━━ DATASET

Each row was made from one path, in order. Every step used is in the known rows, and no mark comes twice. Write each row's path.
Known rows
zivo, kapav, redi, pakef, fizo, kinud: [ -7  -1 -34 -52  -8 -11 -21   0   1  -2 -30 -42  36 -46 -37  34  46  39]
sutu, redi, pakef: [ -3  -5 -12 -69  -3 -30 -12  13 -13  12  15 -57  30  -8  18  18   7  33]
kinud, zivo: [-23  30   9  -8  23  13   4  29   2  14  26 -25  34  -3   3  13  17  42]
zivo, kapav, redi: [-16 -12 -51 -39 -13 -17  -8  10  15  10 -11 -41  38 -21 -16  49  38  39]
zivo, sutu, redi: [-16   1 -15 -33 -21 -27  10  35  -3 -13  15 -28  41  -2  20  30  24  45]
fizo, kinud, zivo: [ -4  52  22   1  15  41   4  26  -3  -4  35 -17  41 -17 -18   3  26  45]
sutu, redi, pakef, fizo, kinud, zivo: [ -8  19   9 -54   8  -4 -12  12 -15  -2  11 -39  36 -22   5   4   9  39]
pakef, redi: [-30  32   4 -53   5 -14  10  36   6   1  -2 -38  21 -16  30  15  47  67]
sutu, redi, pakef, zivo: [ -9  -2 -20 -71  -7 -24 -13  12 -10  14   1 -46  33 -10  21   7   5  36]
redi, pakef, fizo, kinud, zivo, kapav: [ -4  33  10 -39  16   3 -20   3 -14  -3 -16 -27  28 -47 -40   2  38  41]
fizo, pakef, redi: [-16  21   4 -32  14   8   7  30  -8  24 -16 -30  23 -14 -13  13  42  62]
kapav, redi, pakef, fizo, kinud: [-11   7  -8 -77   0  -7 -17  12  -9  -9 -33 -60  29 -50  -7  28  40  43]
sutu, redi, pakef, fizo, kinud, zivo, kapav: [ -7  12  -7 -46   5  -7 -16   6 -10   0   7 -32  39 -23  -9   9  12  36]
fizo, kinud: [  2  47  14 -25  -6  18   5  19  -3 -10  24 -29  36 -26 -20  10  38  48]
kinud, zivo, sutu, redi, pakef: [-16   8   1 -12  13  -2  -4  37 -11   3  19 -23  39   0  13  15   9  35]
kinud, zivo, kapav: [-20  19 -16   6  18  10  -3  18   9  18  20 -15  39  -5 -20  21  22  38]
sutu, zivo, kapav: [-11   3 -26 -40  10 -12   6  13  13  16   6 -29  32  -4   2  22 -10  24]
sutu, redi, pakef, zivo, kapav: [ -7  -9 -35 -64 -10 -27 -18   5  -7  17  -1 -39  35 -11   5  12   9  33]

Which path is each row?
[-15 -11 -30 -78  -3 -13 -19  16  -5  11 -35 -59  28 -32   8  27  28  37] : kapav, redi, pakef, zivo
[-12   3 -18 -21  -9   7   4  27 -12  19 -20 -12  40  -7 -21  12  23  47] : fizo, pakef, zivo, sutu, redi
[ -6  41  26 -47  19   5 -16   9 -18  -6 -13 -34  26 -46 -25  -3  35  43] : redi, pakef, fizo, kinud, zivo
[-15  10  -2 -59  13   6 -17  17  -9  -5 -27 -52  32 -44  -6  23  32  40] : kapav, redi, pakef, fizo, kinud, zivo
[-24   8 -26 -39 -23 -14   8  31   1  -6  -7 -14  42  -8  20  13  23  48] : pakef, zivo, sutu, redi
[  3  33  17  -5   6  27  -5  31 -15 -12  28 -18  43 -15 -12   4  20  38] : fizo, kinud, zivo, sutu, redi, pakef
[ -3  44   4  12  10  38  -3  17   2  -1  30  -9  44 -18 -37   9  30  42] : fizo, kinud, zivo, kapav
[-23  13   6 -20  13  -5  -2  34 -10  -5   5 -20  38 -11  11  13  15  40] : kinud, zivo, sutu, redi, pakef, fizo
[-12  -7 -41 -25  -3  14  -7  11   0  32 -37 -19  39 -19 -45  23  31  43] : fizo, pakef, zivo, kapav, redi
[ -7 -20 -48 -52  -7 -24 -22   4   3  14 -22 -51  33 -29 -24  42  37  33] : zivo, kapav, redi, pakef
[ -6  12   1 -46 -17 -19  -3  25 -16 -23  -4 -29  38 -27   1  15  32  45] : zivo, sutu, redi, pakef, fizo, kinud
[ -5  47  22  12   6  37   6  35  -6 -15  28  -7  44 -18 -19   6  33  46] : fizo, kinud, zivo, sutu
[ -5   6 -28 -54  -2 -20 -24   1  -8  19 -27 -33  26 -30 -25   6  32  35] : redi, pakef, zivo, kapav
[-23  20 -17 -32 -17  -9   8  31   2  -5 -18 -11  36 -18   5  10  38  51] : pakef, zivo, sutu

━━━━

ABOUT THIS EXERCISE -
Copy each line of the data that includes the word "path".

ANSWER SECTION -
Each row was made from one path, in order. Every step used is in the known rows, and no mark comes twice. Write each row's path.
Which path is each row?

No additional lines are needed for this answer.